Here is the test: I used the word Château
. In one case test, scrapy gets word then prints and adds it to an array. In the second case test2, I literally copy paste the word that was printed from another test into the array.
Here is my Scrapy python script:
value=node.xpath('//AddrDisplayMemberSerialization/text()').extract_first()
print value;
array={'test':value,'test2':'Château'}
print array
Automatically, the array encodes the values. Does python do this automatically or does Scrapy do this?
And why do they get encoded differently?
Upvotes: 0
Views: 247
Reputation: 146580
The issue happens because of difference between Python2 and Python3. If you do this in Python3 it would work straight away
Python 3.6.2 (default, Jul 17 2017, 16:44:45)
[GCC 4.2.1 Compatible Apple LLVM 8.1.0 (clang-802.0.42)] on darwin
Type "help", "copyright", "credits" or "license" for more information.
>>> value = 'Château'
>>> print (value)
Château
>>> array={'test':value,'test2':'Château'}
>>> print(array)
{'test': 'Château', 'test2': 'Château'}
>>>
Now let's get back to Python2
Python 2.7.13 (default, Jul 18 2017, 09:17:00)
[GCC 4.2.1 Compatible Apple LLVM 8.1.0 (clang-802.0.42)] on darwin
Type "help", "copyright", "credits" or "license" for more information.
>>> value = 'Château'
>>> print value;
Château
>>> array={'test':value,'test2':'Château'}
>>> print array
{'test': 'Ch\xc3\xa2teau', 'test2': 'Ch\xc3\xa2teau'}
This happens because when you print array, it is converting to string representation and not unicode in python
>>> str(array)
"{'test': 'Ch\\xc3\\xa2teau', 'test2': 'Ch\\xc3\\xa2teau'}"
>>> print str(array)
{'test': 'Ch\xc3\xa2teau', 'test2': 'Ch\xc3\xa2teau'}
What you want to do while printing is do unicode escape
>>> print str(array).decode("unicode-escape")

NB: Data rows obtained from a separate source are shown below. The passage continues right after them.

These are the activations of a small neural network, seen along a few directions. Each row is one input.
In each table, some parts of the input vary, and every possible input appears once, in random order.
Descriptions start from the smaller parts, as in this example, which fits no table here: one of 8 places around a ring, together with either a single point or one of 11 places around a ring or (one of 3 separate values, together with one of 6 places along a line).
Shared parts are said once, and a part with two or three values counts as separate values.

Other details of the inputs vary at random and push rows far along two fixed directions, the same in every table; ignore that.
To show where, the next rows are all for the same input, with only those details redrawn:
[ -37  -37  -25   43    9  -13 -101   11  -34  -44  -36   33   91   -4
   27]
[ -2  -5  14  -9 -11  23 -16   9  -3   6 -18   4 -26   1 -13]
[ 12  10  34 -44 -26  36   3  12   0  23 -26   0 -74   5 -38]
[  6  -3  12   2  -3  30  24   2  20  20   9 -15 -47   0  -9]
[ -9  -8  15 -19 -18  17 -51  15 -21  -5 -41  20 -10   3 -19]
[  0  -5  13  -6  -8  25  -8   8   3   8 -12   0 -30   1 -13]
[  4 -12 -10  52  26  28  67 -10  52  23  61 -39 -28  -6  25]
[-18 -28 -26  67  28   6 -10  -2  18 -13  28  -8  43  -9  38]

A family of inputs:
x1: [  8   1   3  38  26  -4  81 -36  43  32  77 -47 -18  11  33]
x2: [ 12  15  14 -38 -26 -16 -54  19 -31 -14 -58  29  27  -9 -18]
x3: [ -4  -8  10 -58 -36  22 -17  15 -26 -12 -35  19 -60  10 -51]
x4: [ 22  11 -15  31  24   2  56   4  28   5  32 -32   7 -18  22]
x5: [  1  11  24 -30 -12   0   8   0  -7  12  -3  -6  -1  11  -5]
x6: [  9  20  -7  16  19  -8  42  -9  27  18  30  -8  23 -11  21]
x7: [ -4  -5  16 -17 -16  22 -33  12 -12   1 -32  12 -22   3 -19]
x8: [ 12  37  52 -65 -20   4  16  -8  -2  45 -20  -2 -75  20 -37]
x9: [  8   3  41 -48 -31  23 -37   0 -20  19 -50  15 -79  17 -45]
x10: [ -6  -9 -33 -10  -5 -27 -42  19 -43 -52 -34  25  51  -8  -7]
x11: [-10  -7 -54  48  34 -29  47 -17  22 -19  63  -6  59 -12  37]
x12: [ 38  21   6   8  13   4  70 -12  28  26  28 -36 -54  -6   1]
x13: [ -7  -2  -2 -36 -16  -9  21  -3 -15 -10  13  -3  -5  13 -14]
x14: [  1  15   0  31  30   2  75 -12  50  33  63 -38   0   0  29]
x15: [-19  -6 -27  49  27 -50 -55 -21 -15 -20  -4  29 100  -5  43]
x16: [-13 -22 -53  32   8 -42 -37   5 -23 -56   1  22  92 -13  24]
x17: [-29  -5 -19 -14   1 -30 -31   5 -27 -30  -7  21  51   7   1]
x18: [ 24  18  18 -22 -18 -18 -19  -5 -13   6 -30  10 -15  -1 -14]
Q: Changing only one part turns x10 into x4. The same change can be made to x3. Which row results?
A: x7
Q: Describe the family of inputs behind these rows.
A: one of 3 separate values, together with either a single point or one of 5 places along a line
Q: List by row number the other rows that have the choice among 3 separate values in common with x1.
A: x8, x9, x12, x15, x18

A family of inputs:
x19: [-15   5 -38  67  57 -23  29   0  22 -11  43 -23  83 -14  56]
x20: [ 47  13 -11  33   9 -14  77 -23  46  18  52 -33 -27 -15  18]
x21: [  37   37   52 -100  -60    7  -17   27  -30   11  -66   14  -45    0
  -57]
x22: [-36 -41 -14  17  -7  16 -67  16 -19 -33 -27  24  23   2  -1]
x23: [-24 -11  -9  -2  11 -14  80 -32  22  13  80 -32 -20  31  10]
x24: [ 13   9  -6   1   2 -44 -60   4 -36 -26 -46  17  37  -7   3]
x25: [-30  -1  22 -23 -14  15 -96  28 -26  -4 -58  42  30   0 -15]
x26: [ 14 -12 -36  13  -1  14  82  -4  34  -7  64 -21 -18 -13   3]
x27: [ -3   1 -51  71  47 -33  35 -25  28 -10  50   3  66 -19  48]
x28: [ -7  -3 -22  10  -5 -22 -30   9 -12 -25  -4  23  93 -16  23]
x29: [ 16  -3  10 -71 -52   1 -38  26 -45 -30 -58  26 -28   3 -54]
x30: [ 14  17   2   1  11 -14  10  12   0  -4  -2 -21  24 -10  12]
x31: [ -62  -55  -48   64   22   -3 -105   15  -21  -55   -9   34   95   -6
   31]
x32: [ 11   7  36  -2 -11  31  25   5  22  33  -4 -22 -40   2  -3]
x33: [-38   2   9 -15   5 -45 -25 -17 -23  -3  14  10  75  27  24]
x34: [ 25  30 -15  27  40 -12  83 -19  39  26  45 -33 -36  -7  14]
x35: [-17 -33  10 -10 -16  21 -75   8 -48 -27 -45  17  -3  12 -13]
x36: [ 15  -9 -28  26  21   2  65   4  22 -13  47 -43 -23  -8   8]
x37: [-40 -55 -28  49  -1  -5 -89  12 -35 -52 -32  22  68   2  23]
x38: [ 10  17  30 -21  -9  32   4   0  24  44  -7   4 -81   1 -30]
x39: [-20 -10  16   7  -2  16 -48  15  -4   2 -28  15  26   0   6]
x40: [  13   49   43 -107  -41   13   -6   24  -31   17  -66   33  -38    0
  -60]
x41: [  1   9  -7 -54 -19  15  28  14 -14  -9 -15  18 -39   0 -42]
x42: [-14 -18  15  26  10   8 -65   2 -24  -8 -25   7  50   3  24]
x43: [ 10  17   1 -52  -7  17  44  15  -8   2 -10 -11 -70   7 -43]
x44: [-30 -10 -25  56  39 -58  25 -52  18   4  77 -14  68  20  56]
x45: [  9   6  31 -14 -13  23 -13  -5  11  30 -25   8 -63   4 -22]
x46: [ 28   9  36  -4 -15  24  26 -11  22  43  -9 -17 -84   6 -17]
x47: [ 42  33  17 -50 -32   1  41 -10   9  26  -4   8 -59  -7 -33]
x48: [ 30  -3  10  59  33  30  80 -37  55  49  68 -54 -64   1  29]
Q: Changing only one part turns x41 into x27. The same change can be made to x22. Which row results?
A: x45
Q: Describe the family of inputs behind these rows.
A: one of 3 separate values, together with either a single point or one of 4 places along a line or one of 5 places around a ring
Q: Change only the choice among 3 separate values in x37. List by row number the other rows that result.
A: x32, x46

A family of inputs:
x49: [ 40  32  19 -10   0   6  53 -17  31  43  11 -13 -74  -7 -15]
x50: [ 25  -3 -21  -8  -5   0  63  -5   6 -13  32 -24 -39  -4 -12]
x51: [ -3  16   0   7   8 -11 -43   4  -6   2 -31  31  36 -12   5]
x52: [-26 -17 -25  40  22 -34 -30 -26  -3 -12  18  17  50   7  30]
x53: [ 18  28  12  10  12   8  55   0  40  32  29 -22   3 -12  16]
x54: [  2  27  35 -45 -11  20  64  -4  26  43  27 -19 -51  14 -18]
x55: [  0 -13  41  -4 -18  36 -94  21 -24   5 -77  19 -25   1 -18]
x56: [-27  -8  -5  16  13 -33 -25  -9 -17 -17  12  -2  72  13  31]
x57: [ 53  38  34 -33 -13  -1  58 -14  14  38   1 -27 -77   2 -20]
x58: [-17 -31  16  48  14  47  12 -10  34  29  35 -32 -47  14  17]
x59: [ -1  -5 -15 -39 -28  -8 -43  13 -36 -33 -44  38 -12  -1 -37]
x60: [-35 -69 -52  98  27  26 -40  14   7 -47  20  -8  53 -12  41]
x61: [-30   0  -3  -3   7 -15 -39  -7 -12  -1 -10  30  37   8   5]
x62: [ 19  30  42 -67 -33 -17 -58  20 -49   0 -78  22  10   4 -28]
x63: [-23 -21 -20  40  19 -46 -36 -25 -19 -26  15   5  73  13  38]
x64: [ 13  13  -2 -41 -14  27  72  19  19   6  22 -16 -45  -8 -28]
x65: [-11 -21 -66  74  46   2  71  -6  49 -15  81 -19  36 -22  40]
x66: [  3   6  10 -83 -43  -6 -41  31 -60 -36 -63  22   0   5 -46]
Q: Describe the family of inputs behind these rows.
A: one of 3 separate values, together with either a single point or one of 5 places around a ring
Q: Changing only the choice among 3 separate values turns x60 into x58. The same change can be made to x59. Which row results?
A: x52
Q: List by row number the other rows that have the choice among 3 separate values in common with x55.
A: x49, x51, x53, x57, x62
Q: Change only the place on the ring of 5 in x50. List by row number the other rows that result.
A: x59, x64, x65, x66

{'test': 'Château', 'test2': 'Château'}
But wait this messes up the print? That is because of the encoding needed to print these character. Latin in short
>>> print str(array).decode("unicode-escape").encode("latin-1")
{'test': 'Château', 'test2': 'Château'}
Just upgrade to python3 and your issues would be sorted. But you would need to change your print statements to print(...)
. Or else workout the encodings using code as I showed
Upvotes: 1
Reputation: 21271
That's how it will be shown in Terminal.
But if you want it to show in utf-8 just do this in settings.py
FEED_EXPORT_ENCODING = 'utf-8'
Upvotes: 1